Is chocolate good for you? A new study out of Sweden affirms the goodness of chocolate, as if we needed another excuse to indulge. Researchers found that men who ate more chocolate were less likely to have a stroke. And while some chocolate boosted stroke-protection, more chocolate seemed to have even better results.
As reported in the Raw Story, men who ate a chocolate bar each week could lower their stroke risk by 17 percent. More chocolate has even more benefits. Every increase in consumption of 50 grams per week, further reduced risk of stroke by 14 percent, according to the study.
The research, reported in the latest edition of Neurology, the journal of the American Academy of Neurology, was done on a group of 37,103 Swedish men who submitted their chocolate consumption via survey. This information was compared against hospital records. Further, the lead scientist, Susanna Larsson of the Karolinska Institute in Sweden, compared the results against 5 other similar studies, and found similar results.

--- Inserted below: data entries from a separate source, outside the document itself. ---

Every row gives one point. Each table stands for the endless flat space through its points: a line for two points, a plane for three, and so on. The two share one point or none. Which?

First:
[[-1.3 -0.1  2.4 -2.6]
 [-1.7 -0.3  1.9 -1.8]]
Second, 2 rows:
[[-4.1 -2.3  1.6  0.0]
 [-5.1 -3.2  1.7  0.5]]
They share: [-2.1 -0.5  1.4 -1.0]

First (2 x 6):
[[-1.1 -2.1 -2.2  1.9 -2.6 -4.7]
 [-0.8 -1.7 -2.3  1.2 -1.6 -5.3]]
Second:
[[-3.2 -0.7 -1.9  4.2 -5.2 -4.3]
 [ 0.4 -4.3 -2.3  1.0 -2.0 -3.9]]
They share: [-1.4 -2.5 -2.1  2.6 -3.6 -4.1]

First:
[[-3.2 -2.4  3.5 -3.5 -1.6  3.3 -2.3 -0.8  0.3]
 [-0.5 -2.4  2.0  1.7 -0.4  4.3 -1.8 -2.4  4.1]
 [-1.4 -3.3  2.9 -0.4 -2.2  1.3 -4.2 -2.1  3.5]]
Second, 3 rows:
[[ 1.9 -4.7  3.4 -0.7 -2.7  1.0 -2.8 -3.9  2.8]
 [-4.1  1.5 -1.0 -2.7  2.3  0.8 -6.4 -0.1  2.2]
 [-3.1 -0.7  0.9 -0.7  0.3  2.0 -4.8 -0.9  3.3]]
They share: [-1.1 -3.0  2.6  0.3 -1.6  2.3 -3.4 -2.2  3.7]

First (2 x 11):
[[ 4.8 -4.4  3.4  0.0  3.3 -0.4 -2.0 -4.7 -3.1 -2.5 -0.7]
 [ 2.4  0.0  0.2  3.2  1.7  3.6 -2.8 -0.7 -3.5  0.3  0.9]]
Second (2 x 11):
[[ 1.3 -2.1  2.0  1.5  2.6  0.8 -3.7 -1.0 -2.2 -0.1 -0.4]
 [ 4.0 -0.9  1.4  2.7  2.9  2.9 -2.8 -2.2 -4.3 -1.0  0.8]]
They share: no point

First, 2 rows:
[[ 3.9  2.1  3.1 -2.0  1.4 -2.7 -3.3  2.4  3.6 -3.4  2.1 -2.5  2.0  1.3]
 [ 4.0  2.8  3.4 -1.8  1.9 -3.0 -3.6  1.5  3.7 -3.0  1.0 -2.6  1.5  1.4]]
Second:
[[ 4.7  5.5  5.3 -3.4  3.4 -1.9 -4.7  0.0  4.6 -2.8 -0.5 -4.1  0.0 -0.5]
 [ 3.5  1.5  2.1  0.2  1.4 -4.7 -3.1  1.2  3.0 -2.4  0.3 -1.3  2.0  3.5]]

Larsson said the benefits of chocolate come from flavonoids—epicatechins, catechins, and procyanidins in particular. These compounds can reportedly “reduce blood stickiness” to prevent clotting. Also, they help the arterial system manage changes in pressure and decrease bad cholesterol in the blood. Chocolate is also among the top antioxidant rich foods, giving even more great reason to consume the food.
A healthy diet and regular exercise are crucial (and even more effective at protecting against strokes). But a little chocolate may help too.
Usually, we follow up any study like this with something like: stick to dark chocolate. But with this particular study, the benefits were found in milk chocolate (which accounts for about 90% of the chocolate intake in Sweden). Larsson cautions, however, that because milk chocolate is higher in sugar, it should be consumed in moderation. Dark chocolate is the preferable choice, though.
Some other reason to consume chocolate is to fight depression, cancer, and even promote healthy fat loss. In the study examining the fat-burning effects of chocolate consumption, researchers report that those who ate chocolate a few times per week were slimmer than those who ate it occasionally.
So, while both dark and milk chocolate may have stroke-prevention benefits, stick with a high quality chocolate—nothing with caramel, nougat, and crispies. We are in it for the chocolate—not the splurge! Additionally, only buy organic chocolate if possible, as genetically modified chocolate could consume as much as 70% of the global cocoa supply.